Corta una oreja con petición de la segunda en una mansa y floja corrida de Las Ramblas
Antonio Ferrera dibujó naturales con gusto y clasicismo - Paloma Aguilar
ANDRÉS AMORÓS Madrid
La jerga psicológica actual habla de «resiliencia», esa capacidad de sobreponerse a las circunstancias adversas. La frase taurina es más hermosa: «crecerse en el castigo». (Miguel Hernández: «Como el toro me crezco en el castigo»). ¿Caben mejores ejemplos, en el toreo, que Padilla, Ferrera y Escribano? Podríamos decir que son tres toreros resilientes. (Preguntas de esta tarde: ¿Resilienciará el PSOE? ¡Quién sabe! ¿Resilienciará el Madrid? Supongo que sí. ¿Resilienciará España? ¡Dios quiera!).
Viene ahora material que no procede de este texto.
Every row gives one point. To make a cloud, some directions were put in groups of two or more. Within a group, all points are equally far from the middle, so they leave a hole (a ring in 2 directions, a hollow ball in 3). The other directions are filled evenly. Then the cloud was stretched, turned, moved and blurred a little. Count the holes, and give their numbers of directions, smallest first.
In the rows, 128 means zero.

Cloud:
[[ 86 149]
 [ 96 111]
 [142 103]
 [ 84 138]
 [153 167]
 [161 160]
 [159 113]
 [143 103]
 [142 102]
 [104 169]
 [115 102]
 [ 98 165]
 [108 171]]
Holes: 1 (2)

Cloud (21 x 3):
[[131 121  76]
 [151 144  77]
 [165 105  79]
 [101 108  87]
 [155 116 149]
 [ 95 168 127]
 [106 170 137]
 [133  96 111]
 [142 168 146]
 [ 98 152 169]
 [129  96 111]
 [ 89 117  85]
 [147 139 162]
 [149 167 148]
 [154  98 118]
 [111 107 150]
 [107 133  82]
 [109 128 168]
 [ 90 139  88]
 [ 80 160 110]
 [139 169 112]]
Holes: 1 (2)

Cloud:
[[110 119  75 160]
 [135 173 120 133]
 [174  81 157 128]
 [134 117 165  87]
 [ 78 123 155 126]
 [ 67 154 116 119]
 [140 171 157 123]
 [113  99 133 176]
 [116 163 147 117]
 [ 98 162 114 117]
 [151  83 124 138]
 [181 138 110 149]
 [138  76 142 119]
 [144  85 126 116]
 [129 138 173 146]
 [ 73  92 144 102]
 [172 118 136 178]
 [171 127 116 115]
 [ 86 142  96 180]
 [ 76 108 152 142]
 [132 122 122  93]
 [ 67 130 143 112]
 [167 106 113 131]
 [129 156 108 113]
 [138  92 143  97]
 [181 127 119 169]
 [ 98 109 107 185]
 [ 91 133 157 137]
 [142 148 154  90]
 [ 86 133 153 142]]
Holes: 1 (3)

Cloud, 89 rows:
[[ 87 138 123 122 111 122 135 162]
 [161 143 128  71 111  97 133 121]
 [143 166 134 142  93 117 141 152]
 [171 136 119  87 139 112 117 132]
 [164 132 141  94 172 150 106 164]
 [ 90 120 138 146 157 154 171 115]
 [ 94 105  87 142 101 118 175 166]
 [146 137 178 131 133 165  73 106]
 [108  71 190 102 134 116 149 122]
 [162 141 168 112 147 142  98 172]
 [112 174 137 105 142 126 169 130]
 [143 142 104 123 135 150  50 148]
 [160 139 126 103  75 138 148  80]
 [185 151  93 117 125 105  78 157]
 [132 146  85 140 115 129 104 187]
 [129 131 100  78 115 157  97 146]
 [165 167 101 102 126 129 170 148]
 [ 95  97 147 157 150 109 109 197]
 [158 101 103 141 143  86 119 138]
 [118  77 131 124 177 118 123 169]
 [166 154 156  91 143 107 118 102]
 [120  94  95 105  87 102 125 169]
 [142 126 103 123  94 182 150 116]
 [109  98 137 159 173 135 147 109]
 [115 104 165 122 111 160 190 139]
 [129 108 138 179 149 113 110 121]
 [136 148 130 138 149  90 132  86]
 [157 138 136  73 146 133 125 144]
 [155 115 138 129  87  79 131 188]
 [176 167 110 129  57 140 142 109]
 [121 112 180 114 172 102 125 129]
 [111  96 164  90 103 111 151 157]
 [ 77 104 161 103 155 108 147 152]
 [122 109 138 141 186 132  79 166]
 [171 140 145  94 126 109 134  94]
 [ 95  92 113 158  85  91 154 104]
 [158  88 131 136 135 107 106 193]
 [120 116 121 151 164 134 142 101]
 [ 93  79 158 135 177 114 131 120]
 [129 140 157 125  92 167 141  88]
 [126 147 144 117 156 117 124  80]
 [161 102 136 133 135 106 125 200]
 [102 115 110 116 106 114  94 124]
 [117  75 166  88 124 130 149 160]
 [162  77 143 153 157 141 112 141]
 [139  96  94 186  97 127 138 151]
 [172 126 117 126  79 162  99 107]
 [137 124 115 124 141 159  58 167]
 [167 137 117 148 147 201  69 117]
 [186 181  87 128  90 139 120 165]
 [131 108 139  89 102 159 114 170]
 [107 135 123 101 125  87 124  99]
 [146 172 147  93 132 171 169 119]
 [104 150 150 120 154 127 178 138]
 [164 165  76 129  75 163 129 136]
 [143 114 148  85 116  78 152 136]
 [174 141 129 147 124 148 140 174]
 [137  75 125 106  74  98 136 134]
 [135  98 182 162 156 110 121 119]
 [141  92 139 127 140 176 162 111]
 [145 123 126 145 169 167  59 131]
 [177 161  79 158 136 126 135 121]
 [152 133 110  82 121  99 149 157]
 [ 76  89 152 115 162  91 146 154]
 [147 149  68 124  73 114 129 178]
 [166 123 147 100 142  94 129 148]
 [146 149 104 119 134 176  77 185]
 [ 80  99 113 140 134 157 169 160]
 [161 152 174 116 164 185 139  85]
 [161 125 120 118 133 164 151  98]
 [149  97 117 111 147 103 126 142]
 [160  95 118 134 143  89 112 180]
 [175 120 169 144 128 150 104 114]
 [ 92 102 128 148 111  83 121 186]
 [138  77 181 124 113 138  98 159]
 [152  93 115 153  94 160 106 127]
 [124 155 129 165 119 125 135 153]
 [ 97 106 128 109 158 116 118 123]
 [151 164 144  81 131  81 128 105]
 [165 147  95 139  93 193 106 118]
 [143 146 141 153  87 115 154 153]
 [130 180 120 141 185 155 121 155]
 [ 98 143 120 149 118 163 130 150]
 [134 126 184 125 168 126  93 157]
 [ 93 127 132 132 131  72 199 153]
 [149 137 177 148 132 180  94 101]
 [121 108 124 150 160 101  91 181]
 [144 173 156 121 154 126 106 164]
 [100 142 111 147 115 174 133 127]]
Holes: 3 (2, 2, 2)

A pesar del fútbol, casi se llena la plaza. Los toros de Las Ramblas frustran la tarde: flojos, sosos, sin casta ni emoción. Solamente Antonio Ferrera corta una oreja, sacando agua de un pozo medio seco.
Más allá de los ruedos, Juan José Padilla es un héroe popular, un ejemplo. Después de una gravísima cornada, ha logrado éxitos tan grandes como abrir la Puerta del Príncipe. El primero, de salida, ya canta su flojedad; en la primera vara, se desinfla como un globo pero el presidente lo mantiene: bronca lógica. Comparten banderillas los tres maestros en los tres primeros. El toro es una birria total; intenta mantenerlo: un triste espectáculo. Mata fácil. En el cuarto, un manso casi total, tira de todos sus recursos, que son muchos, para animar una tarde mortecina: cinco largas de rodillas; banderillas al violín; muletazos con gran oficio, hasta que se raja a tablas y muere en chiqueros.
Manuel Escribano probó la amargura del olvido, renació con los miuras, indultó a un gran Victorino, sufrió un muy grave percance. El tercero, veleto, protestado de salida, echa las manos por delante. Le aguanta, bajándole la mano, pero el toro se para, se le queda debajo. Mata fácil. Recibe al último a portagayola; emociona en el tercer par al quiebro, saliendo del estribo. Comienza con dos pases cambiados, parece que va a haber faena hasta que el toro se apaga; el torero se justifica por su entrega y valor pero lo estropea con la espada
Un percance paró a Antonio Ferrera un par de temporadas. Llega ahora con el atractivo (y la responsabilidad) de ser el clarísimo triunfador de la Feria de Abril, tanto con el toro duro como con el noble y flojo: las dos caras de una auténtica figura. Recibe al segundo con templadas verónicas. Aunque el toro da para muy poco, dos ayudados por bajo y un cambio de mano levantan un clamor. Cuando el toro se para, recurre a los naturales de frente, uno a uno. Todo lo ha hecho con torería y clasicismo… pero sin toro.
Un poquito más –sólo eso– aguanta el quinto; a cambio, embiste con la cara a media altura. Lo saca del caballo toreando, con una chicuelina (ahora mismo, es el único que hace esto, en la escuela de Gallito). Se luce en los pares: andando, citando de espaldas y quebrando por dentro. En un cambio de mano, ve que el toro va mejor por la izquierda y logra ligar naturales clásicos, aguantando parones, que desembocan casi en un circular. El público está con él: aunque la espada queda desprendida, logra que se conceda la oreja y muchos piden la segunda. No ha sido una faena redonda, completa (con tan poco toro, no era posible), pero sí plena de torería. Ha logrado evolucionar de diestro bullanguero a torero clásico, que busca el viejo ideal (el de Gallito, tantas tardes; el de Luis Miguel, el 2 de octubre de 1952, en Vista Alegre) de la lidia completa: dominar a todos los toros y todas las suertes. En este camino, Ferrera concentra la atención de los aficionados. Una vez más, recurro a Shakespeare: «La madurez lo es todo». Ahora mismo, Antonio Ferrera vive una etapa de dorada madurez. Madrid lo espera.